2019-01-08 Thread Péter Nagy
Dear Users,

our FORTRAN based code uses shell operations via either the system()
function or calling the corresponding system subroutine. This fails with
Slurm in certain cases. For instance, input files are manipulated as
istatus=system('cp file1 file2').

When using Slurm scheduler system() returns -1 (or 255 if unsigned), and
the requested shell operation is not performed if the system() call follows
a malloc() operation allocating more than half of the memory that is
available for the Slurm job.
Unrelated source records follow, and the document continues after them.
Each row of a before or after table is a point. One or more steps were done to the points. Then noise was added and the rows were shuffled. The steps act on columns, c1 being the first. Name the steps. A step turns or swaps two columns, mirrors them in a line or flattens them onto one, adds a multiple of one to another, or multiplies or shifts one. Angles are multiples of 10 degrees, from the lower column toward the higher: turns from -170 to 170, lines from 10 to 170 but not 90. Use the fewest steps. Two steps may share a column if one is a turn and the other turns, adds or multiplies; they go together, in the order done. Otherwise the lowest column goes first.

Before:
[[-4.0 -1.6]
 [-0.3  5.0]
 [ 0.4 -3.0]
 [-2.9  0.6]
 [-1.9  0.4]
 [-1.9  4.3]
 [-4.1  3.3]
 [-0.8 -1.7]
 [-2.9 -2.0]
 [-3.8  4.2]
 [ 5.8 -2.9]]
After:
[[-3.8 -1.9]
 [-2.5  0.6]
 [-5.0 -1.4]
 [ 7.4 -2.8]
 [-2.6  4.2]
 [-3.8  0.6]
 [-5.0  4.1]
 [-5.0  3.4]
 [ 0.5 -3.1]
 [-0.2  5.2]
 [-0.8 -1.9]]
Steps: multiply c1 by 1.3

Before, 13 rows:
[[-1.8  0.2 -0.6  2.0  2.3 -5.7  2.0  2.3]
 [-6.6 -1.4  4.0  0.6  4.3  4.0  2.2 -3.7]
 [-0.4 -0.9  1.9 -2.3 -3.1  1.2  0.2  0.8]
 [ 0.7 -4.1  1.0  0.2 -1.1 -1.4 -5.9 -6.0]
 [ 1.0 -1.5 -5.2  2.1  1.3  3.4 -2.8 -2.6]
 [-2.6 -6.0  2.5 -6.6  3.7  0.0 -6.5  2.9]
 [-4.7  3.6  0.3  1.1  2.7  2.5 -2.4 -1.1]
 [-4.5 -0.4 -8.5  0.9  1.4  3.5 -2.4 -0.2]
 [-2.3  1.9  1.5  0.4  2.5 -2.5  1.4 -6.2]
 [-5.5  3.5 -2.4 -0.5  6.9  4.6  0.3  0.0]
 [-0.9 -6.0  1.5  6.2  0.8 -0.5  2.7 -1.0]
 [-1.3 -0.3 -3.4  4.2  5.5 -0.5  2.0  2.2]
 [-2.3  2.3 -2.2  2.4 -4.8  5.9  0.6  6.2]]
After, 13 rows:
[[-6.7 -1.4 -0.3  0.6 -5.9  4.1  2.2 -3.7]
 [-4.7  3.7  1.6  0.9 -2.1  2.5 -2.3 -1.1]
 [ 0.7 -4.1 -1.5  0.2  0.2 -1.3 -5.9 -6.1]
 [-2.5 -6.1  0.4 -6.6 -4.5 -0.1 -6.5  2.9]
 [-1.8  0.1  1.9  1.9 -1.3 -5.6  1.9  2.2]
 [-2.2  1.9  0.4  0.3 -3.0 -2.5  1.4 -6.2]
 [-5.5  3.5  6.2 -0.6 -3.6  4.7  0.3  0.1]
 [-1.4 -0.4  6.2  4.2 -2.0 -0.5  1.9  2.2]
 [-4.4 -0.4  7.5  1.0  4.4  3.3 -2.5 -0.2]
 [-0.9 -6.0 -0.7  6.2 -1.5 -0.5  2.7 -0.8]
 [-0.5 -1.0 -3.6 -2.3  1.2  1.1  0.1  0.9]
 [ 1.0 -1.5  4.8  2.0  2.4  3.4 -2.9 -2.6]
 [-2.2  2.2 -1.5  2.4  5.0  5.8  0.6  6.2]]
Steps: turn c3 and c5 by -140 degrees

Before (11 x 12):
[[ 0.6  3.2 -1.8 -5.2  1.5 -2.4 -2.2 -0.3 -2.8 -4.6  3.1  0.6]
 [ 4.4 -0.5 -2.1  0.5  3.4  2.6  4.5 -4.6  3.3 -3.9 -4.8 -1.7]
 [ 1.0  2.6  3.1 -1.6 -2.4 -2.4 -2.1 -7.2 -1.6  2.5  1.6  4.7]
 [ 2.6  0.7 -0.6  2.4  2.3  3.6  0.4  1.7  3.6  3.1  2.6 -1.4]
 [-4.4  3.6  0.9 -6.4  2.1 -3.3  1.6 -5.5  5.2  3.0  3.4  2.0]
 [-1.7  7.8  1.6  2.5 -2.9 -0.1  0.8 -6.0  2.3  0.4 -3.5  6.0]
 [-4.4  2.4  1.4 -1.8  4.0  3.0 -3.7  1.4  4.4  2.4 -2.9 -2.1]
 [ 3.9 -1.3 -2.1  1.4  4.3  4.1 -3.1  0.2  0.9 -1.3 -1.6  6.3]
 [-4.4  6.1  2.3 -5.6  3.3  2.1  3.1  1.2 -2.5 -3.0  3.2 -0.9]
 [ 1.0  3.1  0.7 -2.6  6.0 -3.3  3.7  1.5 -3.0 -2.4  2.7  0.5]
 [-2.9 -1.4 -3.0  2.3  0.1  0.6  4.4 -3.4  2.5  3.0  0.7  3.2]]
After:
[[  4.6  -0.5   1.4   3.1   3.5   2.7   4.5  -7.5   3.2   2.4  -4.7   1.7]
 [ -4.9   6.3  -1.1   5.3   3.3   2.2   3.1   1.7  -2.7  -3.3   2.9   0.9]
 [  2.3   0.9   1.0  -3.8   2.5   3.5   0.5   2.8   3.5   0.3   2.5   1.3]
 [ -1.2   2.8   3.0  -1.4  -2.3  -2.4  -2.2 -11.5  -1.8  -2.8   1.3  -4.6]
 [ -2.5   7.9   0.2  -1.6  -2.8   0.1   0.9  -9.7   2.2   2.1  -3.5  -6.2]
 [  4.2  -1.4   0.9   0.2   4.5   4.0  -2.9   0.4   0.9   1.9  -1.5  -6.3]
 [ -0.2  -1.4  -4.3  -3.7  -0.1   0.9   4.5  -5.4   2.3   0.6   0.9  -3.3]
 [ -4.0   2.3  -1.6  -1.3   4.0   3.0  -3.5   2.6   4.3  -2.9  -2.9   2.2]
 [ -3.9   3.6  -2.0   0.7   1.9  -3.4   1.7  -8.7   5.4  -7.2   3.2  -2.0]
 [  1.6   3.3  -1.0   6.4   1.4  -2.3  -2.0  -0.4  -2.9  -2.4   3.1  -0.6]
 [  0.3   3.1   1.4   3.4   5.7  -3.5   3.7   2.7  -3.0  -0.9   3.0  -0.6]]
Steps: turn c1 and c3 by 40 degrees; turn c4 and c10 by 120 degrees; multiply c8 by 1.6; multiply c12 by -1

Before, 11 rows:
[[ -2.3   0.9  -0.8   6.6  -2.8   0.0  -3.5  -0.9   0.8  -0.4   1.0   0.3
   -1.1   1.4  -4.4  -2.9   2.3   2.4  -3.9  -0.6   0.0   6.8  -1.6  -4.0]
 [  1.0  -0.4  -0.6   2.4   5.1  -0.8   2.2  -1.4  -2.6  -2.3   2.0   1.5
   -1.1  -0.8   0.9   1.7   1.9  -9.0  -2.4  -3.3   0.5  -8.9   0.0   2.4]
 [  4.2   1.7  -1.6  -2.0   3.5   1.0   3.3  -4.1   0.9  -1.4   1.7  -8.2
   -0.9  -4.4  -2.3  -1.1  -7.0  -1.0  -1.0  -0.9  -2.5   6.4  -3.8  -0.7]
 [  6.7   3.8   5.6  -6.0   0.8  -2.4   0.2  -0.4  -0.7  -1.4   2.1   3.5
   -0.7  -4.8  -0.4  -4.4   1.8   0.4  -0.3  -2.1  -1.6   2.0  -3.4   0.6]
 [ -2.4   3.9  -0.6  -2.7  -1.4   1.1  -1.9  -2.0   0.4   3.0   0.5  -0.6
    3.2  -5.7 -13.3  -1.5   2.0   2.6  -2.1  -2.8  -1.5   0.2  -1.4  -4.1]
 [  0.8   0.2   1.7  -3.8   0.4   0.1   2.7  -3.3  -1.7   1.1  -1.6   2.7
   -1.2  -4.4  -0.9  -4.9   1.9   1.3  -4.1  -0.6  -0.7   3.2  -3.5   0.9]
 [ -2.7   1.4  10.3   0.3  -3.8  -1.1   3.2   8.9   1.4   0.0   0.6   0.5
    2.9  -5.9  -0.8  -3.3   1.6   2.4  -2.0  -0.5  -2.7   2.3  -4.0   0.0]
 [  8.5  -0.5   4.4  -3.6  -1.9  -1.8   3.6  -1.0   2.0  -2.6   2.2 -13.1
   -0.4  -5.5   0.9  -1.6  -0.2  -4.9   1.3  -3.2  -2.5   2.9  -2.4  -0.1]
 [ -3.6   0.8   0.8  -0.6  -0.4  -2.2  -0.8  -3.7   0.7  -2.7  -1.3   0.5
   -1.1   1.9   0.6   4.3   2.3  -6.8  -3.7  -0.5   0.0   6.4  -1.6  -1.4]
 [  3.0  -0.2  -2.4  -4.7  -2.1   0.1   3.6   1.1  -1.5  -2.5   2.3   3.3
    0.4   3.3  -4.4  -2.5   1.8   3.1  -2.6  -1.1  -2.3   6.7  -3.1  -2.8]
 [ -2.3   1.1  -1.5  -5.6  -0.9   4.9   3.6   8.5   0.5   0.2   0.4   0.3
    7.6   6.7   0.1  -4.8   0.8   1.4   1.8  -3.8   6.9  -3.1  -2.7   1.0]]
After (11 x 24):
[[  6.9   3.7   5.7   3.4   6.8  -2.1   0.4  -0.6  -1.0  -1.4   2.0   3.5
   -0.6  -5.1  -4.7  -4.4   2.0   0.2  -0.2  -2.2  -1.7   1.9  -3.4   0.4]
 [ -2.6   1.5  10.3   0.3   2.4  -1.4   3.3   8.9   1.5  -0.2   0.4   0.7
    3.0  -6.0   0.6  -3.5   1.3   2.1  -2.0  -0.3  -2.5   2.1  -3.8  -0.1]
 [ -2.5   3.7  -1.1  12.8   4.9   1.0  -1.8  -1.8   0.4   3.1   0.4  -0.7
    3.5  -5.6   4.5  -1.4   2.0   2.6  -2.2  -2.8  -1.5   0.6  -1.5  -4.1]
 [  8.4  -0.5   4.6   1.2   4.0  -1.5   3.7  -1.1   2.2  -2.4   2.4 -13.2
   -0.4  -5.6  -3.7  -1.8  -0.1  -4.9   1.5  -3.4  -2.4   3.0  -2.5  -0.3]
 [ -2.1   1.1  -0.9   0.6   3.3  -0.1  -3.3  -1.0   0.8  -0.4   0.8   0.6
   -1.0   1.1   8.0  -3.0   2.1   1.9  -3.8  -0.6  -0.1   6.9  -1.8  -4.1]
 [  1.2  -0.3  -0.7  -1.8  11.4  -0.7   2.5  -1.5  -2.5  -2.2   1.8   1.6
   -1.1  -0.6   1.5   1.5   1.5  -9.2  -2.5  -3.6   0.7  -9.4   0.2   2.6]
 [ -3.6   0.8   0.9  -0.2   5.6  -2.3  -1.1  -4.0   0.6  -3.0  -1.4   0.5
   -1.4   2.0  -0.9   4.2   2.3  -7.0  -3.7  -0.9   0.0   6.4  -1.4  -1.2]
 [  3.1  -0.2  -2.6   6.3   4.2   0.1   3.7   1.3  -1.4  -2.7   2.4   3.4
    0.4   3.2  -1.5  -2.5   1.8   2.9  -2.7  -0.5  -2.7   7.0  -3.0  -2.9]
 [  4.4   1.7  -1.9   2.8   9.6   1.0   3.3  -4.2   0.7  -1.2   1.6  -8.1
   -1.0  -4.3  -0.7  -1.0  -7.3  -1.0  -1.3  -1.0  -2.4   6.2  -3.6  -0.7]
 [  0.5   0.5   2.0   2.8   6.5   0.3   2.9  -3.2  -1.7   0.8  -1.8   2.7
   -1.2  -4.5  -2.8  -4.9   1.8   1.2  -4.1  -0.5  -0.7   3.4  -3.3   0.7]
 [ -2.3   1.3  -1.6   2.3   5.2   5.3   3.8   8.4   0.7   0.0   0.5   0.3
    7.3   6.6  -5.0  -4.7   1.3   1.7   1.8  -3.7   6.8  -3.0  -2.6   0.7]]
Steps: turn c4 and c15 by 120 degrees; shift c5 by 6.0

Unfortunately, there is no error message in
the error output or the slurm output file.

Our code, via a C interface, allocates all the available memory at once via
that single malloc() operation and works with that allocated array during
the entire runtime. All system() function calls which precede malloc() are
performed correctly, and all system() function calls fail starting from
right after malloc().
If less than half of the slurm job's memory limit is allocated with
malloc() then all system() function calls are performed perfectly.

I have tried to set the memory limit either by --mem-per-cpu or by --mem. I
also tried --mem=0 together with --exclusive.
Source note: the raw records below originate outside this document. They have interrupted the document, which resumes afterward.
Rows are points. The window is the flat piece filled in between its corners: a triangle in 3 columns, a solid with four corners in 4, and so on. A path goes straight from each point to the next, and from the last back to the first. List the points from which the path goes on through the window.
(in the rows, 128 means zero)

Window (4 x 4):
[[ 73 131 104 153]
 [122 213 152 136]
 [136  83 113 143]
 [133  85 160 134]]
Path:
(1): [113 193 147 176]
(2): [126 131 148 191]
(3): [126 140 125  98]
(4): [135  94 116 126]
(5): [128  80 122 181]
(6): [103 181 160 166]
(7): [102 157 150  91]
(8): [121  69 135 114]
(9): [122  60 135 166]
(10): [130 120 182 182]
(11): [126 134 140 114]
(12): [107 180 150 120]
(13): [ 97 163 138 200]
(14): [120 152 189 176]
(15): [122 142 155 114]
(16): [114 211 122  92]
Through the window after points: 2, 4, 10

Window, 8 rows:
[[194 132 120 108 173 158 105 158]
 [198  85 180 171  74 109 153 159]
 [101 194  77 187 130 131  90  82]
 [134 136 185 100  65 141 186 116]
 [151 100 127 153 124 109  29 184]
 [149 147 129 105 129  78 151 152]
 [120 115  98 155 108 178 200  88]
 [ 81 141 163 172 193 101 109 125]]
Path:
(1): [136  94 145 149 104  87 109  90]
(2): [161 116 113 129 112 124 127  95]
(3): [151 138 126 178  72 195 198 180]
(4): [127 166 118 162 115 122 157 173]
(5): [146 122 143 119 124 112 126 108]
(6): [159 122 134 103 158 122 110  90]
(7): [144 155 117 159 153 144 117 167]
(8): [144 129 153 166  91 134 150 161]
Through the window after points: 4, 6

Window (9 x 9):
[[ 93  83 130 198 127  98  84 176 123]
 [157 128 124 148 138 173 179 109 125]
 [120 152 194 154  99 144 199 104 109]
 [142 148 169 138 186 151  72 136 101]
 [115 179  52 108  92 128 120  65 131]
 [158 119  35 132 148  48 141  62 106]
 [140 131  89 142 218 107 170  44 144]
 [100 119 118 127  75  65 164 177 144]
 [ 77 110 154  81 101 137  93 138  81]]
Path:
(1): [120 173 106 136 137 128 171 110  84]
(2): [135  96 141 134 103 133 127  59 186]
(3): [159 102 117 138 127 100 122  54 131]
(4): [118 149  76 137 147 107 169 126 100]
(5): [103 142 104 143 139 137 161 117  96]
(6): [166 102 147 149 117 129 114 106 164]
(7): [141 119 185 124 105 140 138 108 137]
(8): [ 91 148 130 160 135 121 152 130  81]
Through the window after points: 1, 3, 5, 7

Window, 12 rows:
[[160  61 136  88 116  64 203 169 106 143 102 161]
 [137 156 219 176 165 134 131 163 167 200  98 100]
 [ 98  59  93 156 126  86 196 174 111 156  58 137]
 [145  69 145 142  94 110 217 115 139 133  96  87]
 [156  86  83  57 107 181  89 119 135  56 168 145]
 [131 168 172 160 208  96 156 103 151 165  98  80]
 [ 74 163 175 153 140 126 140 109 131 131 186  75]
 [188 114  80  92  94 111  90 169 132  92 153 100]
 [131 118 142 188 186 123 177 127 147 190 170  95]
 [177 100 104 101  93  95  62 137 196  75 151 170]
 [111 209 126 150 138 152 174 137 178 158 142 120]
 [121 143 101 131  96 146 128  67  99 160 167 118]]
Path:
(1): [149 135 108 147 129 145 142 116 119  70 130 135]
(2): [134  89 104  57 111  93 130 129 166 170 164 119]
(3): [ 93 114 159  94 131 102 145 152 200 209 105  96]
(4): [162 145 168 188 155 144 141 137 115 140 131 120]
(5): [162 128 115 168 124 136 131 148 102 107 142 144]
(6): [144 112 112 101 129 102 137 148 166 152 144  80]
(7): [ 91  96 138 114 129 124 139  99 182 209 128 105]
(8): [124 149 164 161 157 112 180 133 130 137 133 115]
(9): [140 132 148 168 137 117 160 143 124 123 132 125]
(10): [ 96 115 126  75 139 126 164  91 148 205 144  53]
(11): [111  92  93  63 130 125 134  96 148 181 143  91]
(12): [145 165 134 196  93 134 132 106  98 110 155 149]
(13): [182 139 122 201 128 106 148 134  92 117 124 166]
(14): [103  95 133  72 115 133 115 137 204 140 156  95]
(15): [132 120 140  99 133 113 129 124 177 162 147  96]
(16): [160 159 133 183 132 136 140 121  90 111 139 129]
Through the window after points: 3, 5, 11

Window:
[[198  78 113 145 106 163  73 155 152 141  96 149 147 105]
 [ 84 115 107  78 141 131 126 134 136 136 133 148 166 132]
 [ 89 164 129 144 108  83 147  82 171 129 160 184 146 110]
 [113 135 131 135  71 133 102  87 165  77  41  91 159 121]
 [151 165  85  91 124 111  85 117 133  77 103 121 127 145]
 [ 57 179  99 162  95 122  87 107 106 151  66 185 156 149]
 [140 157 151 111 117 123  92 190 163 226 207  74 143 163]
 [ 90 176 155 110 161 159 109 112 100 183  97  99  87 124]
 [103  96 108 160  99 100 228 140 101 102 141 148  82 136]
 [140 234 166  96 131 122 133 195 157 187 103  76 123 106]
 [104 209 160 119 209 202 135 148  46 120 209 175 125 149]
 [ 54 130 152 172 182  95 117 105 132 126  97 126 140 169]
 [ 76 166  69 140 159 195  98 157 157 208 132 131 134 149]
 [167 171 127 116 110  86 147 105 138 141  88  61 169 114]]
Path:
(1): [ 86 171 118 131 128 118 120 133 122 147 126 115 135 108]
(2): [ 76 153 119 148 132 123  99 144 120 131 121 108 149  89]
(3): [128 168 143 107 146 153 143 131 150 182 114 142 130 180]
(4): [125 151 139 125 141 140 142 116 158 162 111 135 144 183]
(5): [109 161 127 130 126 109 116 153 125 152 133  93 129 111]
(6): [ 80 182 111 145 154 124 100 134 102 115 153 126 141  75]
(7): [143 168 152  90 129 156 133 136 135 167  87 141 120 209]
(8): [119 174 128 114 140 135 139 108 151 155  87 140 151 210]
Through the window after points: 4, 6

Window (14 x 14):
[[154 145  84 167 155  90  72 112 145 134  97  63 171  85]
 [112 174  87 143  95  88 176 191 139 130 110 117  38 142]
 [ 32 126 208 164 197 173 114 205 184 160 152 159 108 135]
 [120  91 114 103 102  87 141 151 165 133 175 123  51 121]
 [ 45  85 158 163 132 191 108 131 118 111  98 140 183  58]
 [157 130  63 119 182 182 108 134 128 102 120 110 199  65]
 [154 154 127 156 164 169 129  37 116 113 138 131 214  73]
 [149 165  92  76 139 101  79 101 131  94  69 120 165 118]
 [123 134  68 158 114 134  89 142 164 109 120 106  87 195]
 [138 136 171 137 127 195 119 123 183  86 110  84 195  69]
 [109 110 128 119 140  79 168 180  97 113 150  69  42 197]
 [136 140 149 112  89 134 121 180  76 184 186 100  51 157]
 [204 145 101 163 140 111  75 119 108  53 117 138 207  82]
 [140 144  75 132 112  78 124 161 135 145 140 108 200 179]]
Path:
(1): [ 97 159 105 148 113 132  86 108 100  94 156  71 144 125]
(2): [ 91 149 121 125 142 151  90 157 121  96 166  97 139 111]
(3): [184 102 121 145 108 130 148 116 138 165  85 134  90 127]
(4): [148  94 159 129 155 117 117 144 144 204  81 152 119 130]
(5): [119 150  74 135 122 110 117 134 148  75 141  94 141 123]
(6): [ 88 161 108 148 144 120  98 150 130 144 178 104 127 125]
(7): [167  87 176 142 129 173 151 165 174  81  30 151 114 132]
(8): [150 141 122 158 156 129 137 151 127 171  89 154  95 127]
(9): [100 141 112 124  99 122 122 156 126 106 140  96 112 123]
(10): [121 156 106 127 146 127  90 123 131  91 138 118 169  93]
(11): [185 100 112 159 108 143 138 133 159 175  65 124 163 140]
(12): [162 106 147 155 139 167 129 144 161 176 105 148 156 138]
(13): [ 74 155 110 128 155 115 107 168 134  89 156  95 143 119]
(14): [110 150 114 112 131 144 105 160 116  91 158 123 136  97]
(15): [151 115 118 189 146 127 115 115 191 164  75 127 156 120]
(16): [157 112 107 116 123 100 144 164 140 140 126 126 122 142]
Through the window after points: 6, 8, 12

Window (14 x 14):
[[168 166 149 130 154 165 127 137 154 109 129 128  93 110]
 [156 148 175 101  71 141 161 119  82  76 196  37 173  77]
 [118 150 138 134 139 125 126 128  40  63 144  94 140 151]
 [115 117 185 121   7  54 104 188 203 150  95 156  89 186]
 [124 201 144 119 149  99 137 108 147 123 121 160 142 147]
 [161 156 112 124 146 108 155 185 121 102 120  48 112  92]
 [ 89 117 100 162  94 184 210 180  58 154 152  85 166  54]
 [106  73 108  68 193 146 109 189 154 107  82  76 165 130]
 [219 125 137  87 110 121 142 183 108 100 169 127 176 101]
 [181 102 163  83 137 113 188 193 136 143 158 128 129 156]
 [119 129  90 101 187 132 107 121 100 134 162 103 127 117]
 [108 167 127 216  78 119 130 133 109 172 102  87 135 195]
 [140 112 142 207 153  83 149 176 144 117 153 114 151 155]
 [135  77 126 102 188 106 125  71 125 102  69 115 150  96]]
Path:
(1): [143 128 123 103 117 135 150 145 120  93 144  81 141 127]
(2): [146 149 190 169 130 122 154 168  98 153 153 128 138  94]
(3): [121 184 186 116 137 100 103 153  77 121 155 119 139 105]
(4): [152 122 100 129 121 122 164 131 151  99 114 123 143 166]
(5): [168 127 103 125 106 103 189 126 144  96 144 106 127 164]
(6): [135 134 173 122 147 147 115 155 103 126 134 100 147  83]
(7): [162 127 138 121 135  75 118 162  63 192 101  73 150  78]
(8): [111 132 109 160 163 188 181 137 157  33 173 112 145 158]
(9): [136 114  73 111 100  89 185 164 125 115 148 113 129 127]
(10): [145 151 216 150 166 162  84 148  99 141 116  86 173 137]
(11): [126 138 174 103 173 113 117 142  89 117 121 100 129 105]
(12): [139 110  87 131 106 128 149 139 156 111 143 100 159 140]
(13): [124 111  83 129 119 159 145 130 155  72 115  98 100 128]
(14): [157 168 177 116 180  61 126 154  71 173 135  96 177 110]
(15): [127 135 149 129 129 113 128 160 115 141 103 116 126 131]
(16): [175 119 102 118 118 106 157 134 171  95 168 135 151 166]
Through the window after points: 1, 3, 5, 11, 13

I have tried different clusters with slurm versions of 14.03.9 and 17.11.12
and several well working FORTRAN compilers and found the same error
consistently.

Performing shell operations with system() also works perfectly on the same
node with full memory without a scheduler. There is no problem either with
SGE, OAR, or condor schedulers irrespective of the allocated memory size.
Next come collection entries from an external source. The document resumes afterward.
Each row is a point. Before rounding, the points of a table are all equally far from one centre. They may lie mostly on one side of it. Write the centre, to within rounding.
(in the rows, 128 means zero)

Points, 10 rows:
[[160 112 137]
 [195 120 118]
 [183 153 127]
 [182 118 133]
 [168 160 129]
 [198 133 116]
 [153 134  63]
 [153 138 141]
 [139 164 112]
 [138 149 130]]
Centre: [160 131 102]

Points, 17 rows:
[[118  70 170 155 145 117  83  93 150 114 110 162]
 [137  51 140 154 154 123 110 114 133 107 135 130]
 [120  86 199 133 153 105  98  85 118 116 124 125]
 [127 119 202 114 139 109  84  76 148 133 121 163]
 [131  84 198 156 144 117  99  73 133 124 157 124]
 [138  74 167 149 157  92 129 106 125 134 102 130]
 [155 103 200 181 141 101 114  74 114 129 129 128]
 [130  90 200 152 167 122 106 116 137 111  97 136]
 [143 101 191 141 131  78  99 128 159 116 134 127]
 [168  77 183 144 134  74 103 104 116 130 121 130]
 [167  93 144 120 133  80 120  72 146 122 155 135]
 [154  96 202 143 143  93 124  90 129 132 115 109]
 [159  67 173 153 129 131 111  81 133 123  84 117]
 [112  77 185 144 135 112 111  84 114 131 119 178]
 [147  73 205 128 135 116 125  83 147 116 142 149]
 [136  89 158 131 133  88  85  75 124  91 107 163]
 [167  92 199 133 136  96  77 101 119  88 130 153]]
Centre: [153 119 155 140 125 134 107 107 126 125 129 144]

Points, 29 rows:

Our guess is that there might be a Slurm specific setting which does not
allow to fork a shell/child process if more than half of the memory limit
is consumed by the parent job. Slurm might assume that the child process
needs the same amount of memory as the parent and cancels it due to the
slurm job's memory limit.

Unfortunately, I did not find any error message or related error reports
and got stuck here.
Could you, please, help with suggestions how could we utilize the memory up
to the slurm job memory limit?

Thank you very much in advance,
Peter